When I initially set it up, I had just one (Desktop!) HDD: A Seagate Barracuda with 8TB of storage. For the filesystem, I chose Btrfs at the time because I heard some good things about it, and looking through the features it seemed to do what I wanted. But the longer I used it, the more problems creeped up. It doesn’t have native filesystem encryption, so I had to use LUKS. It supports Quotas, but doesn’t have a good way of displaying how much storage a specific subvolume/snapshot actually uses. It supports snapshots, but not too many of them.

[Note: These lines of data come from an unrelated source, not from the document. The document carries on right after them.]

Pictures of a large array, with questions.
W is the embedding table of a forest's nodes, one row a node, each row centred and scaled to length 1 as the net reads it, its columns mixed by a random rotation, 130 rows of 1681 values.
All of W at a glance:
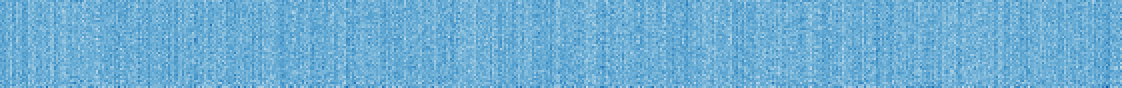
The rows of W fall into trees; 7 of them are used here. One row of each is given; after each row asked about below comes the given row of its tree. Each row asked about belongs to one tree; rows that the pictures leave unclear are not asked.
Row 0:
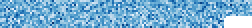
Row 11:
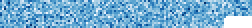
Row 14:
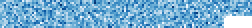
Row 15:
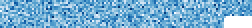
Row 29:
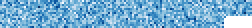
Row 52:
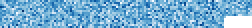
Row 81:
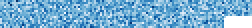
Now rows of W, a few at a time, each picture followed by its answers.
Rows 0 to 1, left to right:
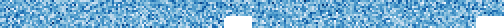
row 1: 0
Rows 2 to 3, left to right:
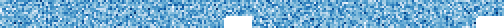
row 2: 15
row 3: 29
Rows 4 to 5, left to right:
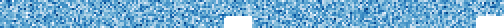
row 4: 11
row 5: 14
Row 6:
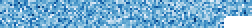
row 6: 29
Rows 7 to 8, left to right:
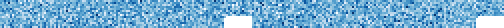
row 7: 81
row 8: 11
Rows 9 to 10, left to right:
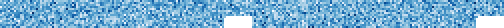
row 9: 0
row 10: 81
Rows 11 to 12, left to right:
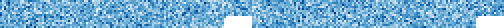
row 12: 15
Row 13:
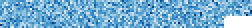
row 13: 14
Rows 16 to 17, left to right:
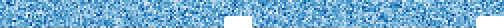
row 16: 11
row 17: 52
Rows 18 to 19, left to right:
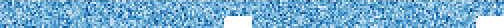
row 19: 29
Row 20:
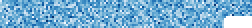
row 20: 15
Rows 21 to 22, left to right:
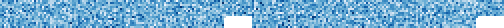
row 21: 81
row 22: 11
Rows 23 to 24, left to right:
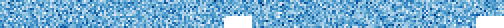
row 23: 81
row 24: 11
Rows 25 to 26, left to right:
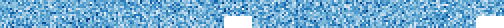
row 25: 81
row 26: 14
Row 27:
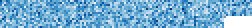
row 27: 29
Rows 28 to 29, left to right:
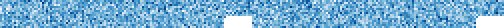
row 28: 15
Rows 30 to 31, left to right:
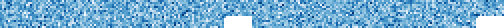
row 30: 11
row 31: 11
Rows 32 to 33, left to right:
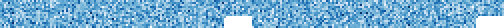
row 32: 81
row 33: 29
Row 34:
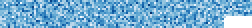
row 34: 14
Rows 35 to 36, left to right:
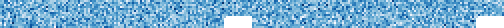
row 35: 81
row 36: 0
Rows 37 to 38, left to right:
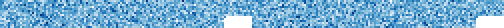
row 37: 14
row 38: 11
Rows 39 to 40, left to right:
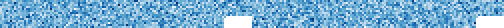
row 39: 15
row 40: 29
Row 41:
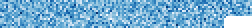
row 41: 0
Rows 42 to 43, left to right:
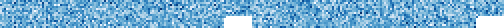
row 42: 15
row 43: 29
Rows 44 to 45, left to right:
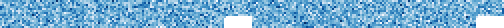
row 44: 52
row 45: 14
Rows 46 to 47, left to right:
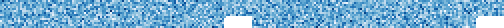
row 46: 0
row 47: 29
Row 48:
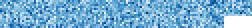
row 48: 81
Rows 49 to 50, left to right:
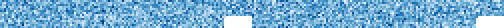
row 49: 0
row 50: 11
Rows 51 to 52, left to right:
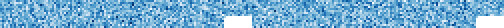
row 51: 81
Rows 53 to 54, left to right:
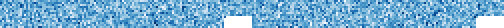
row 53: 29
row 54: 11
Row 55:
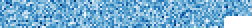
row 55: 11
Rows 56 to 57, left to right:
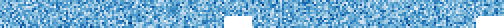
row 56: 81
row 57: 29
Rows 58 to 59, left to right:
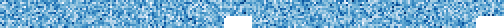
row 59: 29
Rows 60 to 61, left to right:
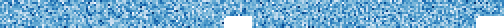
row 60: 29
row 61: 81
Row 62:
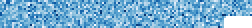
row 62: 11
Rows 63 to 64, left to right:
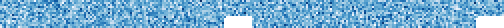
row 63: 29
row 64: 81
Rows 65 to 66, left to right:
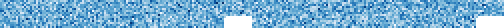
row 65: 81
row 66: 0
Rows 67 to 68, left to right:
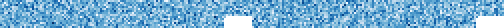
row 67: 14
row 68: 29
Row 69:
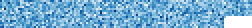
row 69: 11
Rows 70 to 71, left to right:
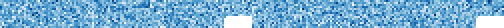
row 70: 52
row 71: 15
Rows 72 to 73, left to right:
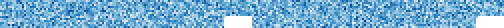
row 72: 0
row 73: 52
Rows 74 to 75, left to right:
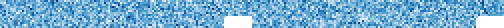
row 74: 52
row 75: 0
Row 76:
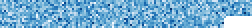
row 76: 29
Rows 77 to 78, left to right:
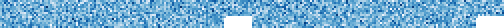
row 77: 81
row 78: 14
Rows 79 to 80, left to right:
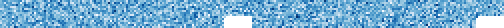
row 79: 14
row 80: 11
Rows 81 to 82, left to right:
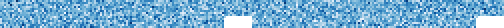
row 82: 0
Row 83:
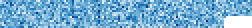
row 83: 52
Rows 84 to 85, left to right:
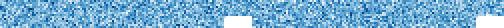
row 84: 52
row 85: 14
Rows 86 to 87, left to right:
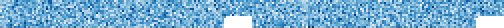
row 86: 15
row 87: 81
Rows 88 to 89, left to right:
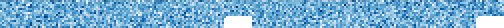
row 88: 11
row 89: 0
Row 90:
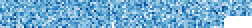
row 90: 29
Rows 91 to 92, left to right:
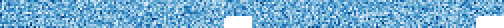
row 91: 11
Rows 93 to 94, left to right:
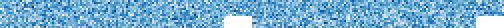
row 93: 14
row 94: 0
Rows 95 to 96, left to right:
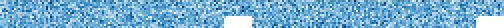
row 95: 15
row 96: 81
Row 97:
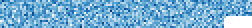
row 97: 0
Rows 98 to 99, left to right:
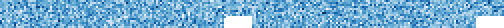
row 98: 29
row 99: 15
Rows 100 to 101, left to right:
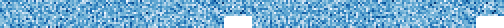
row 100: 81
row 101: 81
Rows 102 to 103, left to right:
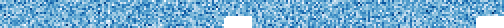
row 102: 52
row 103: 81
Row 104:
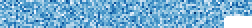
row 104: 14
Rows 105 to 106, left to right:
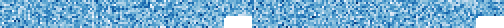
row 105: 52
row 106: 11
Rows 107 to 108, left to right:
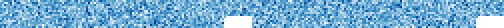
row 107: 29
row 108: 52
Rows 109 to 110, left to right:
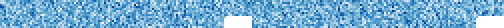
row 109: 52
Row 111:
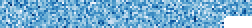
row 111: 29
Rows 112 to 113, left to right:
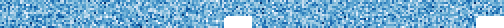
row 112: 11
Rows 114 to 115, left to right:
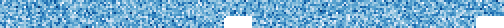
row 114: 29
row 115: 0
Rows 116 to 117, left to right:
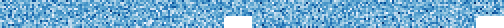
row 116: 0
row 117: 81
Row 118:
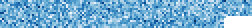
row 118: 29
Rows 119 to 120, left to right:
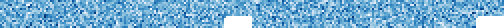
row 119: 11
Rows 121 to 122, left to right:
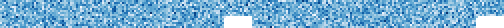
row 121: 14
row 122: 14
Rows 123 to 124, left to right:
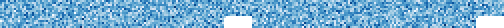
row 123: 0
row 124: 0
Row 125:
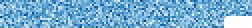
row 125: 0
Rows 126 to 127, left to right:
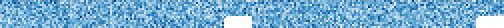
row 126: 29
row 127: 15
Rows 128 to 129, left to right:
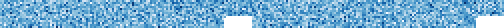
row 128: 81
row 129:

I also thought that subvolumes were very neat, so I created a lot of them to give each “application” a unique path that I tried to cram into the FHS-Philosophy. This caused more trouble than it solved though, because now I had a lot of different paths that I had to write down. I also made a bash script to mount all of these different subvolumes, and had to frequently look inside this script to keep all of the paths and subvolumes together. And with every Service I added, I needed to update this mounting script. This wasn’t really hard or complicated, but very annoying.

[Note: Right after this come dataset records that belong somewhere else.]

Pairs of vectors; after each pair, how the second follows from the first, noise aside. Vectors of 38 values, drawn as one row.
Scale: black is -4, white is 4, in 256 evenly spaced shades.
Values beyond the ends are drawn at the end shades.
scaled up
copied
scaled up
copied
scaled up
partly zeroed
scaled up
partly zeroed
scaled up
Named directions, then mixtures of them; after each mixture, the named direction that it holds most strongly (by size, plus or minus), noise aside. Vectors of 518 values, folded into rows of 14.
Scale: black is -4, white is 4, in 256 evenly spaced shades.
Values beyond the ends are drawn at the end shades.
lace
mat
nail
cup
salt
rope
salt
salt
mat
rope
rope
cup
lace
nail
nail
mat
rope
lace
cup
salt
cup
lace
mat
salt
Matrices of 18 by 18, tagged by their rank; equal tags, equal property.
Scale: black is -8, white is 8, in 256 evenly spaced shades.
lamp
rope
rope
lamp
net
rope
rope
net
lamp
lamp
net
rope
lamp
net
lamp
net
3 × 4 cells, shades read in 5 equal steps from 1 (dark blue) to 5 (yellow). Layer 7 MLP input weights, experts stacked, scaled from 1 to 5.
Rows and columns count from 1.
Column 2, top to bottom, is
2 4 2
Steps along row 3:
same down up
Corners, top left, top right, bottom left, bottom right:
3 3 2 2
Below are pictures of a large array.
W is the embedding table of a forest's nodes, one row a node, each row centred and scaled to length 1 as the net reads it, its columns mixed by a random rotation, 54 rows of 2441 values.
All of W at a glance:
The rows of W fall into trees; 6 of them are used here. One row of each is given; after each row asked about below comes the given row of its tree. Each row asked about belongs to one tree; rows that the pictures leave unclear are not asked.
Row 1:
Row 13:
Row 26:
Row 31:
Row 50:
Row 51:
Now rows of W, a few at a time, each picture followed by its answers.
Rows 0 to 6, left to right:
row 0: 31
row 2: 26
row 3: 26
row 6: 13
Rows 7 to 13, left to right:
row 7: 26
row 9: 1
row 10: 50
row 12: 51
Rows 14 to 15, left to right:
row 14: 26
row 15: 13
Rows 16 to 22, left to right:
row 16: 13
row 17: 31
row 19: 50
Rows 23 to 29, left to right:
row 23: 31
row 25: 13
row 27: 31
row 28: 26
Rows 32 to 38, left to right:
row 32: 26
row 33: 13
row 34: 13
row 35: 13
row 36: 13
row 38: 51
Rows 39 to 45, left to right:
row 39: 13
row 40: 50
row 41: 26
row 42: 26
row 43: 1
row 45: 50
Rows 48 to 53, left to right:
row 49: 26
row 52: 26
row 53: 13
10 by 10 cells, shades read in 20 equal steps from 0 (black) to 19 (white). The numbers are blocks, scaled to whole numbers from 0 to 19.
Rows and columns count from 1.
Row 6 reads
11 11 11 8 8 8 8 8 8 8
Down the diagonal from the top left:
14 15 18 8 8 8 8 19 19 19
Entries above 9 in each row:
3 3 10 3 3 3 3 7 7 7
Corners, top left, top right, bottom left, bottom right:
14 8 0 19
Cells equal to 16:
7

#!/bin/bash DISK1='/dev/sde1' CNAME='HDD_1' ROOT_PATH='/mnt' JELLYFIN="jellyfin" NAS_ROOT="/media/smbnas/" BACKUP_ROOT="backup" echo "Opening disk" sudo cryptsetup open "$DISK1" "$CNAME" || echo 'failed' echo "Mounting btrfs root" sudo mount "/dev/mapper/$CNAME" "$ROOT_PATH/$CNAME" -o compress=zstd,autodefrag || echo 'failed' echo "Mounting btrfs subvol 'jellyfin'" sudo mount "/dev/mapper/$CNAME" "$NAS_ROOT/$JELLYFIN" -o compress=zstd,autodefrag,subvol="/$JELLYFIN" || echo 'failed' echo "Mounting btrfs subvol 'backup/biggs'" mount "/dev/mapper/$CNAME" "$NAS_ROOT/$BACKUP_ROOT/biggs" -o compress=zstd,autodefrag,subvol="/$BACKUP_ROOT/biggs" || echo 'failed' echo "Mounting nextcloud subvol" mount "/dev/mapper/$CNAME" "/var/nextcloud" -o compress=zstd,autodefrag,subvol="/nextcloud" || echo 'failed' echo "Mounting XXX subvol" mount "/dev/mapper/$CNAME" "/var/www/XXX.sergeantbiggs.net" -o compress=zstd,autodefrag,subvol="/tiktok" || echo "failed"
The script I used. It’s a
bit of a mess.
I also created another script to automate snapshot creation. This was to protect the files on my SMB shares. If you delete a file from an SMB share on the client side, it’s gone. With this, I would have a chance to restore things if they were accidentally deleted. This made listing the subvolumes a complete shitshow, because the list was completetely cluttered with the snapshots. So a lot of Btrfs tools were just not working very well in my situation and I had to rely on scripts, both self-written and third-party.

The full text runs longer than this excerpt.